Define $lcm(a, b) :={(ab)}/ {(gcd(a, b))}$ .Prove that $lcm(a, b)$ is the smallest positive integer that is evenly divisible by both $a$ and $b$.

Question

Let $a,b \in Z^+$. Define $lcm(a, b) :={(ab)}/ {(gcd(a, b))}$. Prove that $lcm(a, b)$ is the smallest positive integer that is evenly divisible by both $a$ and $b$.

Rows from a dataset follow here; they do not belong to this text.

Each row is a point. The ring and each string are closed loops that go straight from each point to the next, and from the last back to the first. Before rounding, they use only three directions, however many columns there are. How many times does the string pass through the ring? Passing back the other way cancels.

Ring (8 x 4):
[[ 4.3  3.9  0.9  1.5]
 [ 0.7  2.1  4.5  1.6]
 [-3.7 -2.0  3.9  1.1]
 [-4.7 -4.5  1.1  0.0]
 [-3.4 -5.4 -4.5 -0.5]
 [-0.9 -3.0 -7.3  1.1]
 [ 1.6  0.0 -7.1  2.4]
 [ 4.6  3.5 -2.5  2.0]]
String (27 x 4):
[[-3.1 -3.0 -9.3  4.3]
 [-4.3 -4.9 -9.7  3.2]
 [-2.8 -2.1 -4.0  3.0]
 [ 0.3 -1.9 -2.1 -0.7]
 [-0.3 -6.4 -5.6 -4.5]
 [-3.5 -8.1 -8.3 -2.3]
 [-5.6 -5.9 -8.3  2.8]
 [-2.9 -2.8 -5.3  2.7]
 [ 0.5 -2.4 -3.5 -0.9]
 [ 1.8 -3.0 -5.5 -2.4]
 [-0.4 -0.6 -2.7  2.0]
 [ 0.3  0.0 -4.5  2.7]
 [ 1.4 -0.6 -2.5  0.0]
 [ 5.7  1.5 -5.3 -0.7]
 [ 6.5  4.3 -4.9  2.0]
 [ 2.6  5.1 -3.0  6.2]
 [ 1.4  2.2 -1.7  3.3]
 [ 2.5  0.0 -1.3 -0.9]
 [ 6.7  2.4 -1.3 -2.1]
 [ 7.4  6.3 -1.8  2.5]
 [ 4.4  6.1 -2.7  5.7]
 [ 0.4  1.0 -2.0  3.0]
 [ 2.0 -0.3 -2.1 -0.4]
 [ 5.0  1.0 -5.7 -0.4]
 [ 3.6 -0.1 -6.3 -0.2]
 [ 1.2 -1.2 -2.9 -0.3]
 [-2.1 -0.5 -5.5  5.0]]
Times through: 3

In order to do this I am trying to prove three different parts:

1. $lcm(a, b) \in \mathbb{Z}^+$,
2. $a\,|\,lcm(a, b)$ and $b\,|\,lcm(a, b)$, and
3. If $m \in \mathbb{Z}^+$, $a\,|\,m$, and $b\,|\,m$, then $lcm(a,b) ≤ m$.

Answer 1

Let $l:=\mathrm{lcm}(a,b)$ and $g:=\gcd(a,b).$

For $(1)$ note that $a,b,g>0.$ Thus $ab/g=l>0.$

For $(2)$ write $a=ga'$ and $b=gb'.$ Then $l=ab'=ba'.$

Now, for $(3)$ let $m$ be a positive integer such that $a,b\mid m.$ Then $m=ak_0=bk_1$ for some $k_0,k_1\in\mathbb Z$ and so $a'k_0=b'k_1$ and since $\gcd(a',b')=1$ then $b'\mid k_0.$ Hence $m=ga'b'q$ for some $q\in\mathbb Z$ and since $ga'b'=l,$ the result follows.